Ao chegar à gigantesca Bombaim, a meio da noite, exausto após longa viagem aérea desde Frankfurt (ainda assim incomensuravelmente menos «áspera» do que a travessia por mar, durante meses, a que eram sujeitos os «homens das armadas de outrora»), Almeida Faria depara-se com a estranheza de um mundo desconhecido, que a hora tardia torna ainda mais estranho: «Num misto de curiosidade e de cansaço, adivinho em vez de ver, a fadiga alerta-me os sentidos, os ouvidos tornam-se mais atentos, as narinas mais sensíveis, reparo melhor em cada ser, em cada som ou cheiro, sem saber se fico mais consciente de mim mesmo ou se o espírito do lugar toma conta de mim e me dissolvo nele.» É verdadeiramente de dissolução que se trata aqui. Dissolução na paisagem e na História, tendo como fio condutor o que ficou de mais sólido da presença portuguesa no Oriente: o seu património de monumentos, as suas igrejas e fortalezas.
Enquanto deambula por Goa e Cochim, Almeida Faria evoca a origem e etimologia das cidades, explica como o hinduísmo e o cristianismo se contaminaram, demora-se na descrição de rituais religiosos e sobretudo dá-nos a ver, com extraordinária clareza, as maravilhas arquitectónicas que lhe vão sendo reveladas – como aquele «teto altíssimo a que a nudez da nave vazia dava a ilusão de ser mais alto ainda». A erudição torna-se por vezes cansativa, mas o autor logo interrompe o afã de tudo explicar (em detalhe, sim, mas sem os exageros do «mendespintismo»), permitindo-se alguns desabafos e até uma brilhante fantasmagoria, durante a qual traz ao presente a figura de um obscuro pintor flamengo, Michiel Sweerts, nascido «no ano dos três cometas» (1618) e morto em Goa (1664) depois de uma vida aventurosa, aqui resumida nalgumas das páginas mais entusiasmantes do livro.

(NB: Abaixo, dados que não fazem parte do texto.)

Below are the code and all the weights of a small trained network. Each question names an input and a class and asks about switching units off, where a switched-off unit gives its printed mean instead of its output.

import numpy as np


def w(rows, s, z=0):
    codes = np.array(rows[::2]) - 128.0
    scale = np.full(codes.shape[1], s)
    scale[-1] = z or s
    return codes * scale


def f(y):
    return np.maximum(y, 0)


def log_softmax(a):
    a = a - a.max(-1, keepdims=True)
    return a - np.log(np.exp(a).sum(-1, keepdims=True))


def net(x, mask):
    res = np.array(x, float).reshape(1, 8) / 4 @ E
    y = f(res @ A[0][:, :-1].T + A[0][:, -1])
    res = res + np.where(mask, y, B[0][:, -1]) @ B[0][:, :-1]
    return log_softmax(res[-1] @ U[:, :-1].T + U[:, -1])


A, B = {}, {}
E = w([
[100,4,80,93,171,41,192,177],'x0',
[137,135,129,125,140,144,136,137],'x1',
[213,92,34,110,71,179,141,116],'x2',
[121,130,119,126,132,131,122,130],'x3',
[144,125,137,144,133,136,134,134],'x4',
[112,126,122,138,116,116,122,126],'x5',
[115,124,123,128,123,136,125,133],'x6',
[184,125,138,100,129,89,16,252],'x7',
],0.011)
A[0] = w([
[150,120,55,113,115,164,94,128,71],'n1',
[159,236,192,165,29,204,40,56,2],'n2',
[208,130,49,103,17,175,138,119,86],'n3',
[60,164,222,146,145,135,93,132,41],'n4',
[97,163,100,159,140,176,180,46,90],'n5',
[180,142,117,105,125,120,2,246,66],'n6',
[185,117,86,136,44,146,133,114,37],'n7',
],0.0083,0.0057)
B[0] = w([
[108,129,188,168,182,93,118,170,162],'n1',
[150,17,65,32,127,72,173,195,253],'n2',
[37,179,202,199,170,61,72,164,214],'n3',
[63,176,180,202,177,95,112,181,188],'n4',
[133,144,174,133,55,176,116,69,213],'n5',
[105,129,152,152,59,212,200,1,237],'n6',
[109,141,197,192,153,110,174,179,170],'n7',
],0.0094,0.012)
U = w([
[107,154,144,150,14,184,184,2,66],'0',
[143,16,53,53,132,77,181,208,131],'1',
[87,234,185,196,219,102,82,177,61],'2',
[149,188,93,121,137,155,102,114,254],'3',
],0.0069,0.015)

Each question gives the input, the list of numbers given to net, and the class t.
The units are the neurons (one row each of A and B). Each row of codes is followed by its name. A weight is (code - 128) times the scale printed after its matrix; where a second scale follows, it is the last column's (A, B and U).
mask holds one flag per neuron, in row order. A switched-off neuron (its flag False) gives its mean, the last column of its row in B, instead of its output. The means were averaged over made-up inputs and are rounded, as every weight is.
A unit's drop is (log p(t) with every unit on - log p(t) with that unit switched off) / (log p(t) with every unit on - log p(t) with every unit switched off).
The circuit of an input: a set's keep is (log p(t) with only the set's units on - log p(t) with every unit switched off) / (log p(t) with every unit on - log p(t) with every unit switched off). Starting from all 7 units, units are removed one at a time, each time the one whose removal leaves the highest keep (on an exact tie, the one counted first), for as long as the keep stays at least 0.8.
circuit, biggest first: the units of the circuit, biggest drop first
top k neurons: the k neurons with the biggest drops, biggest first
drop of u: that unit's drop, to one decimal
input [-4,0,6,-5,1,4,2,-5], class 2: circuit, biggest first	(n3)
input [6,-6,8,3,7,-7,-2,-4], class 2: circuit, biggest first	(n3; n2)
input [4,6,-3,7,5,2,-6,2], class 3: top 2 neurons	(n2; n3)
input [3,5,6,-5,-3,8,7,4], class 2: circuit, biggest first	(n3; n2)
input [-3,7,6,0,-8,2,-2,-3], class 2: top 4 neurons	(n3; n6; n7; n1)
input [2,8,4,2,-5,2,8,-1], class 2: circuit, biggest first	(n2; n6)
input [-4,6,-3,4,-3,7,-8,-2], class 1: top 3 neurons	(n2; n6; n3)
input [-5,-5,-8,4,2,4,-5,-6], class 2: top 2 neurons	(n4; n6)
input [6,2,1,-1,7,-3,3,7], class 0: top 2 neurons	(n6; n2)
input [4,6,-3,6,7,6,-4,4], class 3: top 2 neurons	(n2; n5)
input [-5,-5,8,4,-5,5,-2,2], class 2: top 3 neurons	(n3; n7; n1)
input [6,2,-2,7,-4,-5,-1,5], class 3: top 3 neurons	(n2; n6; n5)
input [-5,-6,-3,-4,2,-8,2,-2], class 1: top 3 neurons	(n2; n6; n3)
input [5,-5,-5,6,-5,8,1,6], class 0: top 3 neurons	(n6; n2; n3)
input [5,-8,4,-6,6,-4,-3,0], class 3: circuit, biggest first	(n2)
input [-8,4,-4,-2,-3,1,-8,-5], class 1: top 2 neurons	(n2; n6)
input [-7,3,-1,1,-2,-6,2,7], class 0: drop of n2	-0.1
input [-7,-4,-2,-6,-2,5,-7,2], class 1: drop of n2	0.8
input [-1,4,1,4,-7,4,0,7], class 0: drop of n6	0.9
input [-1,-2,4,-1,-2,8,-4,7], class 0: drop of n6	1.5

A dado passo, Almeida Faria enumera lugares com «nomes de pura música»: Pangim, Banguelim, Bicholim, Morombim, Panelim, entre outras que acabam em ‘im’. Mas pura música é também a sua prosa, que alia uma trabalhada fluidez a uma notável precisão vocabular (no caos do trânsito, por exemplo, identifica um «frenesim buzinante»; na fachada austera de uma igreja, «nódoas negras de bolor»). Refira-se ainda que o texto vai sendo intercalado com citações não atribuídas, em itálico, tanto de cronistas portugueses dos séculos XVI e XVII como de Nietzsche, Ingmar Bergman, Kierkegaard, J. M. Coetzee ou de heterónimos pessoanos (Alexander Search, Álvaro de Campos, Bernardo Soares).

Avaliação: 8,5/10

[Texto publicado no n.º 111 da revista Ler]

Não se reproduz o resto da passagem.